He turned towards the other man with an interrogative glance, and was met by a nod of the head, at which he leant back in his chair, crossed his legs and folded his hands upon them, with the expression of some one who has played his part in the game, and now retires in favour of another competitor. The pale man moved his chair a little forward and took up the conversation.

"Are you really quite certain that Sir Arthur Byrne has told you all he knows?" he said earnestly, fixing on Juliet a look at once grave and eager.

"Yes," she answered. "I can see that he is as puzzled as I am. And he would be glad enough to find a way to get rid of me," she added bitterly.

"I thought you said you were attached to him," said the stranger in surprise, "and that he had been very kind to you?"

"Yes," said Juliet, "he has, and I am as fond of him as possible. But he has three stepdaughters now; he has married again, you know. And he is not very well off. I am a great expense, besides being an extra girl. I don't blame him for thinking I am one too many."

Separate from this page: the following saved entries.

Below is a small trained network, with its code and all its weights. Each question gives an input and a target symbol and asks what happens when units are switched off, that is, made to give their printed mean instead of their output.

import numpy as np


def w(rows, s, z=0):
    codes = np.array(rows[::2]) - 128.0
    scale = np.full(codes.shape[1], s)
    scale[-1] = z or s
    return codes * scale


def norm(h):
    return h / np.sqrt((h * h).mean(-1, keepdims=True) + 1e-5)


def f(y):
    return np.maximum(y, 0)


def softmax(a):
    e = np.exp(a - a.max(-1, keepdims=True))
    return e / e.sum(-1, keepdims=True)


def log_softmax(a):
    a = a - a.max(-1, keepdims=True)
    return a - np.log(np.exp(a).sum(-1, keepdims=True))


def net(x, mask):
    ids = ['αγεζηθστφψω'.index(c) for c in x.split()]
    T = len(ids)
    res = E[ids] + P[:T]
    r = norm(res)
    for j in range(2):
        rows = slice(4 * j, 4 * j + 4)
        q, k, v = (r @ M[0][rows].T for M in (Q, K, V))
        z = softmax(np.where(np.tri(T) > 0, q @ k.T / 4**0.5, -1e9)) @ v
        o = O[0][rows]
        res = res + np.where(mask[j], z, o[:, -1]) @ o[:, :-1]
    y = f(norm(res) @ A[0][:, :-1].T + A[0][:, -1])
    res = res + np.where(mask[2:18], y, B[0][:, -1]) @ B[0][:, :-1]
    return log_softmax(norm(res)[-1] @ U[:, :-1].T + U[:, -1])


Q, K, V, O, A, B = {}, {}, {}, {}, {}, {}
E = w([
[163,101,126,99,88,120,102,134,177,151],'α',
[146,111,118,158,109,141,93,101,145,106],'γ',
[152,75,131,162,89,146,145,114,122,157],'ε',
[141,109,115,156,92,102,109,100,152,135],'ζ',
[157,143,103,144,87,87,118,102,172,151],'η',
[144,92,91,103,86,151,65,141,162,130],'θ',
[235,117,111,112,106,131,202,131,57,43],'σ',
[162,177,215,101,197,198,127,97,142,94],'τ',
[169,217,232,79,103,213,128,162,155,166],'φ',
[125,254,49,120,156,133,173,68,87,165],'ψ',
[120,195,75,97,204,137,107,183,64,134],'ω',
],0.00069)
P = w([
[92,133,146,110,154,104,156,133,114,137],'0',
[173,132,87,216,203,142,130,135,254,158],'1',
[170,113,83,214,175,174,108,155,210,132],'2',
[143,101,96,233,133,194,74,150,159,101],'3',
[99,122,95,150,38,229,102,171,130,99],'4',
[105,142,104,124,20,207,100,134,111,81],'5',
[127,175,114,83,22,170,90,105,90,70],'6',
[180,198,116,98,64,83,75,79,53,97],'7',
[209,156,112,102,103,106,51,90,36,123],'8',
[214,136,124,129,134,126,57,67,23,180],'9',
[215,106,129,134,142,201,59,73,40,219],'10',
],0.00079)
Q[0] = w([
[50,180,225,139,169,185,123,134,186,35],'H0',
[246,99,76,166,62,229,160,96,168,116],'H0',
[9,72,124,142,44,48,193,200,200,15],'H0',
[4,59,170,180,199,73,242,244,139,124],'H0',
[21,124,135,111,80,98,196,179,164,58],'H1',
[185,225,103,52,47,211,104,112,23,87],'H1',
[21,86,120,133,95,190,220,233,172,146],'H1',
[31,131,146,63,86,25,180,85,123,81],'H1',
],0.0031)
K[0] = w([
[127,96,14,228,120,97,136,186,151,133],'H0',
[129,238,143,128,212,178,47,108,29,158],'H0',
[183,104,108,219,103,212,62,166,247,60],'H0',
[131,86,117,172,146,90,126,141,252,152],'H0',
[170,110,84,207,187,200,129,171,192,170],'H1',
[16,26,141,137,94,33,156,118,213,165],'H1',
[206,129,63,192,237,109,108,114,181,192],'H1',
[129,89,95,218,101,240,75,199,173,74],'H1',
],0.0031)
V[0] = w([
[104,154,100,120,99,157,69,177,70,254],'H0',
[92,111,241,94,199,172,68,158,144,88],'H0',
[85,168,31,128,235,135,91,168,67,175],'H0',
[108,198,190,138,150,143,109,57,184,180],'H0',
[147,101,161,17,86,157,106,217,145,176],'H1',
[82,26,199,197,72,121,103,93,131,162],'H1',
[97,137,46,82,136,41,44,82,168,150],'H1',
[125,36,55,144,155,150,59,112,100,35],'H1',
],0.0025)
O[0] = w([
[125,188,129,173,73,41,147,226,196,69,214],'H0',
[207,214,136,155,233,162,43,163,62,92,78],'H0',
[97,239,80,129,183,22,200,117,154,100,254],'H0',
[95,215,225,157,84,122,14,68,77,113,137],'H0',
[58,136,20,230,123,223,115,173,162,150,162],'H1',
[126,81,212,219,187,48,120,180,136,225,14],'H1',
[32,54,152,116,183,129,60,105,97,6,182],'H1',
[173,145,133,116,232,105,38,78,237,99,174],'H1',
],0.0025,0.00093)
A[0] = w([
[170,138,170,56,130,100,135,107,154,90,118],'N0',
[157,145,140,157,128,94,144,168,174,255,42],'N1',
[55,93,148,135,188,109,157,187,68,101,183],'N2',
[151,173,142,115,157,143,57,101,56,152,73],'N3',
[96,182,190,124,102,101,168,208,82,127,162],'N4',
[199,170,116,85,135,58,130,162,151,123,40],'N5',
[171,118,120,141,207,161,108,207,137,172,216],'N6',
[67,124,95,80,142,133,64,88,92,78,116],'N7',
[46,142,88,176,152,185,138,161,167,115,68],'N8',
[157,94,229,34,200,16,87,135,114,133,57],'N9',
[97,165,143,111,172,116,250,159,130,155,61],'N10',
[80,74,183,95,165,111,133,88,57,144,31],'N11',
[118,49,117,108,172,82,173,130,197,136,175],'N12',
[107,150,182,216,128,81,94,181,123,71,191],'N13',
[96,203,98,112,153,60,161,163,140,81,57],'N14',
[160,60,130,151,159,119,148,168,108,106,2],'N15',
],0.0021,0.00087)
B[0] = w([
[144,189,117,141,169,87,119,86,125,168,196],'N0',
[119,136,204,156,100,120,162,56,184,27,151],'N1',
[180,48,114,65,250,102,167,185,127,88,162],'N2',
[111,44,156,134,128,71,204,99,173,82,193],'N3',
[201,121,59,61,122,86,179,197,147,103,176],'N4',
[206,113,116,100,208,101,176,156,69,158,197],'N5',
[236,121,120,193,208,143,107,169,175,136,192],'N6',
[180,143,182,168,126,167,168,52,146,60,216],'N7',
[89,178,87,110,67,108,161,52,155,195,198],'N8',
[40,227,20,119,97,132,108,131,90,237,172],'N9',
[136,81,170,187,81,6,191,98,188,116,158],'N10',
[170,183,118,26,129,191,78,174,136,137,149],'N11',
[76,60,126,72,209,101,89,98,196,88,189],'N12',
[81,172,155,126,104,64,77,218,66,89,216],'N13',
[136,6,176,148,119,194,50,150,114,143,251],'N14',
[82,112,66,59,112,161,98,188,158,209,133],'N15',
],0.0017,0.0016)
U = w([
[24,130,22,240,13,234,197,248,8,228,46],'α',
[100,97,221,21,250,17,13,94,79,251,42],'γ',
[220,21,251,249,89,6,248,240,247,251,51],'ε',
[10,4,239,10,119,61,84,183,15,163,138],'ζ',
[15,15,231,10,7,96,211,64,21,10,68],'η',
[5,37,70,249,203,193,3,157,249,52,112],'θ',
[249,5,7,10,132,253,250,13,225,239,135],'σ',
[251,192,240,149,249,198,20,10,18,126,157],'τ',
[243,252,172,170,16,251,58,237,6,178,138],'φ',
[44,253,69,41,32,21,250,7,163,26,113],'ψ',
[164,217,5,136,238,32,165,228,222,6,253],'ω',
],0.0032,0.0029)

Each question gives the input, a string of symbols that net reads in full, and the target symbol t.
The units are the heads (4 rows each of Q, K, V and O) and the neurons (one row each of A and B). Each row of codes is followed by its name. A weight is (code - 128) times the scale printed after its matrix; where a second scale follows, it is the last column's (O, A, B and U).
mask holds one flag per unit, heads first, then neurons. A switched-off unit (its flag False) gives its mean, the last column of its rows in O or B, instead of its output. The means were averaged over made-up inputs and are rounded, as every weight is.
A unit's drop is (log p(t) with every unit on - log p(t) with that unit switched off) / (log p(t) with every unit on - log p(t) with every unit switched off).
The circuit of an input: a set's keep is (log p(t) with only the set's units on - log p(t) with every unit switched off) / (log p(t) with every unit on - log p(t) with every unit switched off). Starting from the 12 units with the biggest drops (on a tie, the unit counted first), units are removed one at a time, each time the one whose removal leaves the highest keep (on an exact tie, the one counted first), for as long as the keep stays at least 0.8.
units of the circuit, in order: the units of the circuit, biggest drop first
unit that matters most: the unit with the biggest drop
which heads matter: for each layer, one digit per head in row order, 1 if its drop is at least 0.15 and else 0, layers parted by /
drop when u is switched off: that unit's drop, to one decimal
input φ ω τ φ τ γ η τ φ σ, target φ: units of the circuit, in order	(H1; H0)
input ψ ω σ θ, target ψ: units of the circuit, in order	(H1; H0)
input γ θ ψ α α γ ζ γ, target γ: which heads matter	01
input ε τ γ θ ψ, target ε: which heads matter	01
input σ η φ σ ε φ τ, target σ: which heads matter	11
input τ η α θ τ τ η, target τ: which heads matter	10
input θ ω ε θ ψ ω θ ψ θ, target θ: which heads matter	01
input η σ θ η ζ ε σ ψ α γ, target η: which heads matter	11
input σ η α ω, target σ: which heads matter	10
input α θ ω φ σ γ, target α: units of the circuit, in order	(H1; N12)
input γ γ φ ε τ θ σ θ, target γ: which heads matter	01
input ε α ε ψ θ σ ω σ ζ, target σ: units of the circuit, in order	(H0)
input ω θ γ σ ω σ τ ζ γ ω θ, target ω: which heads matter	10
input θ ε φ θ γ ψ ε, target θ: which heads matter	11
input φ θ ω σ α τ η α ε η, target φ: unit that matters most	H0
input γ τ σ α, target τ: which heads matter	10
input τ ω ω ζ θ τ, target τ: which heads matter	11
input τ τ θ ψ σ θ σ ε, target σ: units of the circuit, in order	(H0; H1)
input ω α τ τ σ σ θ ζ, target σ: units of the circuit, in order	(H0; N13)
input θ θ ω ω θ ε θ α τ, target θ: units of the circuit, in order	(H1)
input η τ θ τ ψ ψ, target η: which heads matter	01
input ζ ε ε, target ζ: units of the circuit, in order	(H1; H0)
input ε ω τ σ σ τ ε ω θ ω θ, target ε: drop when H1 is switched off	0.3
input σ θ ω τ τ η γ α θ σ, target σ: drop when H0 is switched off	0.8
input ω φ θ η σ σ φ ω ψ τ, target ω: drop when N8 is switched off	0.1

There was a long pause, during which Juliet was conscious of being closely scrutinized.

"I think I may be able to give you news of your family," said the pale man unexpectedly. "That is, if you are the person I think you are likely to be."

"Oh," exclaimed Juliet, "can you really?"

"Well, it is possible," admitted the other. "I can't say for certain yet."

"Oh, do, do tell me!" cried the girl.

"Out of the question, at present," he replied firmly. "I must first satisfy myself as to whose child you are, and on that point you appear able to give me no assistance. You must wait till I can find out something further about this matter of your adoption. And even then," he added, "it is not certain if I can tell you. You must understand that, though certain family secrets have been placed in my possession, it does not depend upon myself whether or not I shall ultimately reveal them to you."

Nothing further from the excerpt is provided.